Павел вздрогнул, поднял голову — и лицо его исказилось в сильнейшем волнении. Повернувшись в сторону окна, куда был устремлен взгляд великого князя, Кутайсов увидел только что въехавшего во двор гусара верхами. Спешившись и привязав лошадь, он бегом устремился ко входу в беседку.
В мертвой тишине Павел встал на негнущихся ногах навстречу вошедшему и спросил, запинаясь:
— Что, что такое?
Гусар, смахнув с головы кивер, переломился в поклоне.
— Граф Зубов приихали, Ваше высочество, — сказал он с сильным украинским акцентом. — Просили передать, что ждут вас во дворце по весьма срочному делу.
— Который Зубов?
— Граф Николай Александрович, шталмейстер.

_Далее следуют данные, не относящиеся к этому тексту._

In the rows, 128 means zero.
The rows of R fall into 3 groups, and each row is roughly a mix of its group's hidden directions.
R:
[[108  80 121 139 101 137  92 146 150 142]
 [100 162 114 144 177 134 135 115 105 149]
 [124 132 135 196 126  99 145 121 114 125]
 [129 133 134 143  99 147  70 160 139 127]
 [175 115 146 129 157 135 117 119 163  97]
 [ 90 130 142 146  78 111 117 146 104 145]
 [179 140 131 155 146 129 134  96 110 100]
 [145 115 139 190 133 126 123 154 150 109]
 [155 137 120 118 136 113 111 147  67 146]
 [120  94 131 125 107 163 116 102 174 114]
 [162 128 153 114  79 120 115 147 140  97]
 [168 116 116 100 169 153 126  97 137 124]
 [ 93 153 124  80 117 130 140 147 109 157]
 [118 124 129  63 122 150 102 139 147 131]
 [116  96 112 153 151 108 175 101 122 139]
 [141 163 119 118 155  94 135 152  84 134]
 [148 157 117  99 183 105 138 120 124 118]
 [156 162 156 105 135 152 119 103 147  95]
 [164 112 147 165 143 133 110 113 154  93]
 [109 157 168 122 121  82 130 108 139 105]
 [131  99 116  86 156 109 149  90 126 141]
 [ 91 138 139 141  87 105 126 148  92 149]
 [153 178 122 112 162 141 153 117 106 122]
 [173 147 145 100 144 145 111 109 134  92]
 [148 146 110  99 183 102 145 124 121 125]
 [130 130 136 126 119 158 134 106 193 112]
 [104 150 127  71 132 121 145 139 109 158]
 [152 119 117 107 168 146 134 100 169 108]
 [137 171 149  80 135 159 144 131 133 128]
 [ 87 146 111 112 107 119 142 130  87 160]
 [135 162 152  88 127 159 131 105 158 112]
 [133  98 129 179 135  95 105 148 138 111]
 [155 172 133 107 155 121 159 103 117 109]
 [131 133 133 191 131 105 137 129  94 144]
 [144 172 151  89 138 162 146 138 132 124]
 [111 188 138 125 130 158 120 152 137 107]
 [148 164 134  73 133 147 129 105 115 117]
 [ 83 108 103  95 110 117 126 148 136 159]
 [155 117 132 119 102 154  73 145 148 132]
 [ 63 113 126 135 138 111 161 127 132 135]
 [181 110 136 121 159 138 123 119 159 103]
 [127 141 113  83 115 166 121 157 146 100]
 [131 116 130 119 144 153 130  95 186 105]
 [154 105 122 129 149 166 138 110 174 109]
 [ 97 146 121  68 122 127 139 141 124 155]
 [141  95 136 129 148 102 119  90 114 172]
 [152 110 130 120  99 156  79 146 155 128]
 [139 138 117 117 140  85 115 156  78 141]
 [151 141 112  97 186 108 137 115 134 119]
 [151  94 115 170 150 100 134 132  96 138]
 [115 118 133 193 131  95 135 111 122 132]
 [187 145 136 157 121 108 137 117 106 113]
 [137 152 104 104 176 151 152 111 109 139]
 [163 130 153 153 136 141 107 100 148  87]
 [149 183 124 128 156 141 160 122 110 113]
 [102 110 144 153  70 149 115 134 128 137]
 [175 131 152 152 146 139 113 108 138  89]
 [ 90 144 138 128  92  97 113 141  92 146]
 [127  95 133 130 116 162 115 100 178 114]
 [113 106 139 115 110 163 113  83 163 126]
 [ 73 158 146 137 136 114 158 127 141 110]
 [103 120 146 158  73 134 113 144 111 143]
 [124 154 109 100  94 172 132 100 142 119]
 [110  99 138 154  71 140 109 143 120 139]
 [ 97 145 119 149 111 115 142 149  78 153]
 [117 120 140 190 114 105 136 141 102 143]
 [110 108 145 162  73 144 110 141 127 136]
 [122  93  98 161 129 106 139 155 101 154]
 [ 93 126 127  70 133 149 107 137 145 139]
 [127  98 124 169 140  88 137 101 107 150]
 [ 75 126 113 158  94 118 129 139 113 152]
 [120 111 114 127 159 105 180  98 110 139]
 [130 160 125 128 137  93 133 155  76 143]
 [107 116 144 156  73 134 108 145 108 143]
 [124 137 137 110 119 159 138  95 185 119]
 [111  83 136 154  89 108 104 143 140 132]
 [138 158 122 129 149  93 140 155  81 143]
 [181 145 144 149 150 132 132 102 116  98]
 [114 131 140 187 140  98 148 112 112 141]
 [137  88 128 138  89 127  83 147 109 135]
 [163 123 139  78 157 134 121 113 154 113]
 [155 107 134 101 144 133 111 106 177 104]
 [136 115 109  70 126 157 118 130 158 112]
 [ 82 172 136 110  93 142 124 131 119 134]
 [111 127 123 199 108 120 133 135 115 128]
 [ 90 128 142 141  75 119 116 139 101 146]
 [130 153 125 101 170 114 156  86 129 118]
 [132  99 132 146 107 163 118 125 178 103]
 [138 101 123 155  88 151 106 170 127 136]
 [121 104 135 162  93 150 121 142 171 107]
 [135 162 125 139 141  97 142 166  85 136]
 [110 123 137 193 130 106 151 125 113 142]
 [137  76 107 112 147 119 153  94 137 142]
 [138 144 123  57 133 141 123 112 115 130]
 [ 94 151 123 150 106 122 139 150  81 150]
 [ 99 134 138 145  86 109 120 152  89 149]
 [113 100 130 108 109 159 112  90 166 117]
 [190 123 136 121  97 119 104 127 132 106]
 [157 120 110 105 180 125 139 113 158 111]
 [125 131 121  55 139 129 135 125 126 147]
 [146 136 129 122 148 107 123 166  71 133]]

Here is one row of each group, with its name. Which group are the others in?
[138 102 138 187 102  97 132 127 124 124] : <109>
[ 74 135 117 153  90 123 125 141 109 146] : <104>
[104 113 140 149  68 141 109 142 112 137] : <25>

[114 109 134 126 118 164 134  93 180 116] : <25>
[170 120 115 111 172 152 132 108 153 111] : <25>
[133 111 135 125  92 145  75 153 152 126] : <109>
[182 100 104 131 139 142 116 119 106 154] : <109>
[116 160 141  99 148  95 157 118  90 131] : <109>
[100  98  99 139 120 109 136 155 100 165] : <104>
[102 113 144 153  71 136 110 140 114 142] : <25>
[119 105 132 124 121 162 129  95 181 112] : <25>
[116 151 125  99 131  95 119 127  74 150] : <25>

Из дальнейших расспросов выяснилось, что Зубов, прискакавший в Гатчину на полузагнанной тройке, узнав, что великий князь обедает на мельнице, находившейся в пяти верстах от дворца, послал известить о своем приезде двух нарочных. На мельницу вели две дороги, и Зубов не знал, по которой Павел будет возвращаться.
Считая всех Зубовых своими смертельными врагами, Павел не ждал ничего хорошего от внезапного появления одного из них.
— Achève ton café, Marie[263]
, — сказал он, повернувшись к жене и склонившись к ней, добавил шепотом: — Nous sommes perdus[264].Тем временем Котлубицкий, бывший у гусар командиром, спросил гонца, кто еще приехал с Зубовым.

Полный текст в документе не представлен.